Vedete, questa non è la solita storia romanzata, dove c’è questa donna piccina che arriva in Italia per trovare una sistemazione. Bianca è cresciuta in montagna, ha frequentata il liceo classico e per ben 10 anni ha insegnato. Protetta e amata da una famiglia eccezionale, suo papà non le fa mancare nulla nonostante il clima in Albania non sia dei migliori. Si innamora giovanissima, un vero colpo di fulmine! Che avete capito, mica di un uomo! Cioè si ok, anche di un uomo, ma questa è un’altra storia. Quindi torniamo alle cose serie, si innamora dell’arte del cucito e quando può si dedica a questa passione.

Intanto si sposa, diventa mamma di due bellissimi bambini, rimane nella sua Albania nonostante il marito sia costretto a trasferirsi in Italia per lavoro. Dopo qualche anno il grande passo: l’arrivo in Italia per il ricongiungimento familiare. “Fede io mica immaginavo che avrei trovato tutte queste difficoltà, quindi ho subito voluto imparare la lingua per trovare lavoro.”  A quel punto, ingenuamente io e Noè le diciamo:” Scusa,come difficoltà? Alla fine potevi proporti come sarta nei momenti in cui non dovevi prenderti cura della famiglia.” Sorride e ci risponde:”Prima di venire in Italia ho venduto tutto. Cosa me ne sarei mai fatta di una macchina da cucire? Per me ormai era finita cosi, mi aspettava una vita diversa.”
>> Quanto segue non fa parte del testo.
First come named turns, each shown by rows before and after it. For each pair of rows after them, which turns, in which order, take the first row to the second? The first pair is done for you.
turn mam:
-13.9	-1.4	-9.8	-8.5	-13.0	-7.0	-3.0	10.8	14.9 => -7.7	-0.9	-0.7	-14.3	-9.2	-16.2	-13.7	4.9	-0.6
-5.9	4.8	-10.4	22.6	-0.1	22.9	17.8	2.4	7.5 => -15.1	6.0	-12.0	-3.8	15.4	-12.1	25.7	-6.9	-13.4
0.3	-6.2	14.7	-12.0	-19.5	-14.9	-33.3	1.6	3.8 => -7.2	-10.9	5.8	3.5	-24.7	5.1	-19.4	11.6	28.0
turn kiseg:
-1.9	-13.9	16.2	-20.7	7.7	-15.9	-1.3	-14.2	-26.7 => -13.3	-15.3	1.9	-12.8	15.9	-6.7	29.2	-10.8	-16.2
-1.9	1.4	-0.3	3.0	2.3	3.9	9.7	-0.5	-0.5 => -4.6	-2.1	-0.4	0.0	-5.5	0.9	0.3	3.3	7.9
-9.1	-8.3	-13.7	9.6	-17.8	16.5	0.9	15.7	61.0 => 22.0	-1.8	21.1	-3.5	-23.4	-2.9	-56.0	-0.7	22.0
-0.8	-14.3	0.9	-10.8	7.4	1.0	-6.4	8.5	10.7 => 6.2	-10.9	6.8	-11.3	12.3	-0.9	-10.6	5.2	-0.5
turn rege:
8.5	23.5	10.3	10.2	24.7	3.3	7.5	-6.7	-9.8 => -4.8	13.9	-0.4	16.1	1.6	15.6	0.1	8.8	26.0
2.4	-4.0	3.9	11.8	14.5	8.5	-2.6	-20.7	13.4 => -4.2	-6.1	-4.1	5.8	15.8	2.2	3.1	-18.7	17.9
-5.6	-1.4	-11.7	-5.4	2.8	-7.1	5.1	-4.2	0.0 => 9.2	1.3	0.3	3.0	1.1	4.9	-10.4	-7.6	-5.0
turn viveg:
14.1	-0.2	9.4	10.1	-11.8	14.5	-26.7	0.4	1.1 => 5.0	-3.3	-1.7	16.6	-11.5	24.1	-9.0	7.0	13.8
31.5	9.9	31.7	12.1	-21.4	55.3	-11.7	-4.8	-28.9 => 1.6	-8.4	13.6	-6.2	-55.0	40.9	-31.7	17.2	23.1
18.8	7.8	20.2	10.6	-3.2	16.7	-12.6	14.4	-11.2 => 1.6	0.2	9.6	4.9	-17.1	12.8	-13.5	26.7	14.5
5.4	10.6	19.4	6.6	-4.7	2.5	-7.8	0.6	-13.4 => -10.7	2.8	6.5	4.7	-17.3	2.9	-4.0	12.0	13.0
turn geb:
-5.9	6.9	-6.2	-11.6	14.7	-13.6	21.2	-3.1	-8.9 => 10.2	2.0	10.8	-6.8	-8.7	-5.6	-27.4	-0.1	-1.5
11.5	10.3	11.1	-19.4	31.1	-20.0	9.2	-8.3	-23.0 => 28.5	7.4	25.4	3.6	6.5	13.2	-27.8	-1.6	-8.1
-5.7	6.4	-10.5	-11.6	10.0	-14.9	21.9	-4.9	-5.3 => 10.3	2.5	8.2	-7.6	-12.3	-5.9	-26.3	1.3	0.9
6.0	6.7	1.5	-0.1	6.8	2.1	17.6	1.2	-13.2 => 10.6	5.5	8.8	-8.4	-1.2	-6.9	-6.0	0.1	-15.5
Pairs:
Each pair is two turns apart.
-23.0	-3.3	-8.2	-7.1	-30.1	2.0	-18.9	0.6	20.4 => -7.8	2.1	-1.9	19.0	-25.1	29.1	-14.2	-2.4	17.5 => kiseg mam
-1.4	-8.0	6.0	-32.8	-7.1	-32.7	-24.7	-6.6	-22.1 => -10.8	-5.4	-15.7	12.1	10.0	24.9	44.6	0.2	0.7 => mam geb
-26.6	5.1	-3.4	-19.6	-5.2	-11.9	24.3	5.8	0.1 => -5.3	8.6	8.4	15.0	-13.0	33.8	14.5	8.6	6.3 => rege mam
0.7	-5.4	2.4	-12.9	-14.1	-15.6	-16.8	2.8	-12.0 => -12.1	-8.1	-11.0	-12.1	-14.6	-14.9	0.6	7.9	2.8 => kiseg viveg
-4.8	1.7	-17.5	12.3	5.4	16.5	30.4	6.2	15.2 => -16.7	-3.8	-21.2	-2.8	-4.0	-1.1	19.1	12.2	26.3 => kiseg geb
12.6	1.3	24.5	7.2	-3.4	12.8	-26.4	-2.4	-22.4 => 9.5	3.1	14.3	21.7	8.4	29.7	4.4	-1.7	-19.9 => viveg viveg
6.6	3.5	-5.4	8.9	-15.6	30.8	-10.2	12.4	19.4 => 11.4	3.9	2.0	1.2	-19.5	22.0	-25.9	10.6	14.6 => viveg viveg
15.0	-11.7	-9.1	14.8	-1.0	27.1	-5.2	2.4	8.1 => 21.8	-9.1	-1.0	-3.8	12.2	-3.3	-11.1	-10.8	-25.2 => geb mam
-15.0	17.7	8.8	12.3	-11.1	2.8	-21.5	8.4	13.0 => -3.5	23.6	16.5	6.5	0.5	-9.3	-23.2	-1.9	-14.7 => rege mam
-12.1	-3.2	-6.6	-17.3	0.8	-20.5	7.0	1.7	5.4 => -10.8	-0.7	-8.9	-4.0	9.9	-9.0	24.7	-0.3	2.7 => kiseg viveg
8.1	13.1	7.5	-17.7	5.7	-12.1	-21.2	-9.3	-2.2 => -7.8	7.7	-4.5	-23.1	1.5	-18.7	-10.3	-3.4	14.0 => kiseg viveg
18.5	10.3	10.9	-1.2	11.7	-11.9	-1.3	-14.3	-16.3 => 11.6	6.7	-2.3	16.8	8.7	15.6	20.3	-4.9	8.1 => geb kiseg
-2.0	-3.6	3.5	8.1	-3.9	11.7	-5.6	8.0	7.0 => -0.1	-3.2	6.5	5.7	-4.8	7.2	-13.1	7.0	5.1 => viveg viveg
8.5	-1.6	-0.2	11.7	-0.4	28.8	-0.2	-1.5	2.5 => -15.3	-9.4	-15.5	-19.4	-0.3	-9.8	7.3	2.1	8.6 => viveg rege
21.2	6.0	9.7	2.7	5.5	-2.0	-0.1	-16.2	-21.3 => -11.3	-6.4	-15.7	-9.7	-3.9	-8.3	19.3	0.0	17.6 => rege geb
-14.4	-3.3	-14.8	-12.9	-12.0	1.6	-19.2	6.0	5.4 => 4.5	2.8	-2.6	3.1	-8.4	20.3	-24.2	1.1	-10.2 => rege mam
-22.6	-1.1	-22.9	1.9	10.9	-1.9	39.3	5.1	12.5 => -27.3	-9.0	-17.2	-17.9	-10.2	-23.7	3.3	10.8	23.7 => viveg viveg
-6.3	-2.9	-1.9	4.6	-16.0	2.9	-17.5	2.0	9.3 => 1.5	-1.3	2.7	7.0	-13.4	5.2	-19.7	0.1	2.3 => rege geb
-6.6	-1.4	-0.5	-4.1	-10.0	-2.2	-8.4	1.6	14.5 => -0.1	0.9	3.9	7.0	-9.5	12.8	-7.3	0.7	10.9 => kiseg mam
-24.0	-6.8	-19.8	-18.0	-4.3	-32.5	0.4	6.5	4.0 => 18.4	4.7	12.6	10.7	-7.6	1.5	-35.1	-3.0	-21.2 => geb kiseg
14.0	0.6	3.2	8.5	11.7	4.3	3.7	-6.2	-27.4 => -2.1	-9.0	-10.0	18.0	-5.3	19.3	9.2	10.1	10.5 => mam kiseg
-7.0	-7.0	8.2	16.4	-18.4	15.2	-18.1	3.1	-1.4 => -22.4	-4.5	-6.8	0.4	6.3	-5.9	19.8	-5.0	-19.0 => viveg geb
-2.0	-2.2	9.1	-26.3	2.0	-35.6	-21.3	-14.7	-23.4 => -8.9	-3.6	-10.9	27.8	0.9	34.9	28.2	2.5	19.3 => rege viveg
-2.3	4.1	-16.3	10.3	19.7	22.6	41.8	-1.8	0.7 => 27.7	10.1	12.5	9.8	14.8	20.8	-4.6	-13.0	-30.7 => mam mam
4.7	-0.3	-2.3	14.1	-1.6	26.5	8.3	-8.1	3.5 => -14.1	-9.6	-8.8	-5.8	-16.1	6.6	-2.6	0.5	20.5 => rege kiseg
17.0	-6.4	13.5	8.4	-14.2	-2.9	-44.8	2.3	-1.1 => -26.2	-12.2	-26.5	-6.1	3.0	-19.2	22.0	10.8	19.9 => mam geb
6.7	0.7	-2.6	-13.6	11.3	-22.7	2.7	-7.7	-21.9 => -1.2	-2.3	-18.5	11.6	5.5	9.6	27.8	3.4	6.2 => rege geb
0.4	5.6	20.7	-1.5	-4.7	13.6	-9.7	-9.0	-3.1 => -8.5	1.5	15.9	-10.0	-11.3	4.7	-16.1	-7.2	3.7 => kiseg viveg
33.2	23.0	11.4	-13.1	5.6	-18.0	-28.4	1.4	-36.4 => -12.2	15.0	-36.0	-10.4	13.6	-12.0	46.1	20.7	6.7 => mam rege
-32.5	13.7	-11.4	-29.5	5.0	-25.3	14.8	-0.3	-5.2 => -26.2	9.6	-2.3	-19.6	-25.9	-10.1	-25.3	11.2	22.3 => mam rege
9.2	-6.7	-9.2	6.5	-17.7	15.5	-25.9	0.5	14.9 => -8.4	-11.8	-19.5	-7.7	-16.9	-4.3	-14.5	3.1	23.3 => geb kiseg
0.1	-6.2	5.4	4.6	-14.1	14.3	-5.4	10.7	20.7 => 3.3	-4.6	10.8	-18.2	-3.4	-19.1	-10.1	-2.1	-6.7 => mam mam
25.0	3.3	13.3	8.5	-0.6	3.7	-10.2	-2.6	-12.1 => 22.9	1.8	14.3	5.2	-4.5	1.6	-16.9	0.3	-6.5 => mam viveg
6.2	-9.0	-3.3	-25.8	15.0	-24.8	-22.5	-4.6	-24.2 => -9.8	-18.5	-15.1	-25.4	-4.7	-19.9	-30.9	10.1	12.7 => viveg kiseg
-4.9	1.6	-9.3	12.9	-1.6	20.5	22.3	-2.0	10.5 => 14.8	4.9	11.6	14.5	-9.9	22.2	-14.3	-5.7	-1.9 => mam rege
8.9	18.6	11.2	8.2	22.5	-5.7	29.9	-20.9	-34.9 => 22.6	15.1	27.0	30.6	-10.7	27.9	-19.9	-7.5	-1.3 => rege viveg
24.3	9.7	12.3	2.1	8.1	1.4	-5.3	-11.9	-29.4 => -9.4	-6.9	-7.3	-19.5	-17.0	-21.8	-15.6	7.7	15.1 => viveg mam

Bianca non parla mai del marito insultandolo, non gli da mai appellativi dispregiativi, ma dai suoi racconti velati ne esce ancora un po’ di rammarico per un passato turbolento. Perché si, a volte l’amore e il rispetto nascondono dolore e imposizione.

“Purtroppo non è stato tutto rose e fiori. Ho dovuto prendere io in mano le redini della famiglia e con tanta fatica mandarla avanti. Sicura che non avrei più lavorato e che non ne avrei più avuto bisogno dipendendo da mio marito.”

Una macchina da cucire venduta, l’idea di non toccare più un ago, per poi ritrovare speranza proprio in questo.

_DSC8807 (1)“In casa non avevo diritto di parola, non potevo scegliere. Finché un giorno ho capito che non potevo fare questo ai miei figli. Ho imparato la lingua, preso la patente, iniziato a lavorare e preso dei provvedimenti per allontanare mio marito. Solo dopo, tramite un’amica di mia figlia, ho ripreso a cucire per passione e ho incontrato voi. Ecco, se il lavoro ha segnato la mia indipendenza, la moda ha segnato la ripresa di quella gioventù che non ho mai vissuto a pieno. La partecipazione e collaborazione agli eventi mi hanno regalato il tempo che pensavo di aver perso per sempre. Una delle gioie più grandi è sapere che i miei figli sono fieri di me e mi sostengono a pieno.”

Mentre ce ne parla ha le lacrime agli occhi, questa volta di gioia. “Bisogna essere in gamba, far sentire il proprio ruggito senza perdere l’umiltà. L’amore è una cosa meravigliosa, ma niente deve oltrepassare il rispetto per le persone e per le loro volontà.”

Vi avevamo detto di segnarvi il nome Fatbardha no? Ecco, in italiano significa “Fortuna Bianca”, il nome che le è stato dato da suo zio sembra essere stato una premonizione. Vai e cerca la tua fortuna, perché ce n’è un po’ anche per te, devi solo prenderla e plasmarla in modi che imparerai viaggiando.

Perché Bianca ha ispirato #NMHuman? Ci ha fatto ragionare su quanto la passione per la moda possa essere uno dei punti importanti del concetto di integrazione e di libertà. Che via di comunicazione meravigliosa. Come può un tessuto tra le mani renderti la persona più libera del mondo? Vi auguriamo di scoprirlo.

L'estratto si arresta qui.